Oh What a Fortnight
Saying Goodbye
In Sally's usual style, my last moments in London were rushed and hazy. Finishing The Last Queen of Paradise on Saturday, I prepared for my Sunday flight to the United States of America. I always find goodbyes difficult, but this one was a promise for an excellent trip and a speedy return. This year has been a complete emotional package, with friends flowing freely in and out of my daily life. I've done some hearty things like travel with my brother Dave, travel to my brother Phil, and plan to travel to my brother Mark. As friends fly in and out of London, I let them ease in and out of my life, celebrating each moment as best I can without feeling overwhelmed.
My time in the States was an enlightening one. I've learned to be comfortable in my independence, so returning and being subjected to errands, group dinners, and cohesive plans was a difficult transition. Seeing my parents was simultaneously rewarding and stressing for many reasons. Firstly, because my vices are inherited. It's difficult enough to see and address problems in oneself, let alone see someone you care about practice the same poor judgment. Secondly, because I want to positively influence my parents' lifestyle choices, but because they raised me, they find it difficult to accept my advice. Thirdly, because riding in a car is now ridiculously claustrophobic, traffic is even more abhorrent, and don't get me started about lengthy trips for daily chores.

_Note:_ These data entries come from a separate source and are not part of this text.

Below are the code and all the weights of a small trained network. Each question names an input and a class and asks about switching units off, where a switched-off unit gives its printed mean instead of its output.

import numpy as np


def w(rows, s, z=0):
    codes = np.array(rows[::2]) - 128.0
    scale = np.full(codes.shape[1], s)
    scale[-1] = z or s
    return codes * scale


def norm(h):
    return h / np.sqrt((h * h).mean(-1, keepdims=True) + 1e-5)


def f(y):
    return np.maximum(y, 0)


def log_softmax(a):
    a = a - a.max(-1, keepdims=True)
    return a - np.log(np.exp(a).sum(-1, keepdims=True))


def net(x, mask):
    res = np.array(x, float).reshape(1, 3) / 4 @ E
    u = 0
    for l in range(2):
        y = f(norm(res) @ A[l][:, :-1].T + A[l][:, -1])
        res = res + np.where(mask[u : u + 5], y, B[l][:, -1]) @ B[l][:, :-1]
        u += 5
    return log_softmax(norm(res)[-1] @ U[:, :-1].T + U[:, -1])


A, B = {}, {}
E = w([
[89,39,70,126,29,162,105,237,116,177,195,108],'x0',
[17,24,77,55,13,161,173,3,141,90,49,124],'x1',
[5,109,188,238,138,120,222,203,89,74,74,189],'x2',
],0.0039)
A[0] = w([
[138,129,204,191,71,161,137,166,43,138,99,187,247],'0.n1',
[171,186,91,44,151,95,157,53,187,183,169,138,16],'0.n2',
[129,236,172,142,161,99,118,55,165,93,35,135,1],'0.n3',
[53,90,77,116,82,120,106,106,210,77,74,139,121],'0.n4',
[174,93,109,83,115,141,112,163,166,172,124,3,106],'0.n5',
],0.0039,0.0029)
B[0] = w([
[170,167,129,135,99,96,46,55,137,174,115,106,253],'0.n1',
[94,145,152,128,105,89,74,90,58,153,176,140,186],'0.n2',
[80,163,253,43,127,105,205,139,173,184,184,38,194],'0.n3',
[219,172,80,185,196,89,170,164,123,149,112,110,223],'0.n4',
[104,176,178,151,130,131,106,75,63,170,113,178,201],'0.n5',
],0.0055,0.0044)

However, I've gleaned some amazing reminders from this trip. My friends are still my friends. It's incredible how much I've laughed over these two weeks, as friends I haven't spoken to regularly have made significant reappearances in my life. Distance does not always make the heart grow fonder, but when it has little effect whatsoever on your friendship, you know for sure it is not a fleeting one. I'm so glad for this reminder. There are definitely goodbyes that may never become hellos again, but that does not mean the quality of the friendship is not still there, still waiting to be ignited. Next I return to the US, I hope that more of these friendships are rediscovered and enlivened.
Wow, I'm speaking like an optimist. And I haven't even spoken about my showcase in NYC!
Here goes. I've improved. I've improved as an actor and singer, resorting to technique rather than worry. Moreover, I've developed an understanding of what I can offer as an artist; sure there are actors who can play any role, but in the three minutes I had to show the New York audiences, I was going to do what I do best. Me. I was sweet. I was optimistic. I was naive. I was driven. Sure, I've been able to play crazy, intelligent and haunted (among other things), but I showed a simplicity - the thing I love to do best.
Follow that up with a visit to my brand new nephew, Griffin, and I may have completed one of the most fulfilling two weeks of my twenties. I'm pretty proud of that. I'm also pretty proud of the fact that I'm returning to London with unprecedented positivity, to people who love me, to a complete host of new experiences.
Bring on the rest of the year. Also, anyone in London willing to celebrate Thanksgiving with me? We're (i.e. Rick) is cooking TofuTurkey. He doesn't know it yet.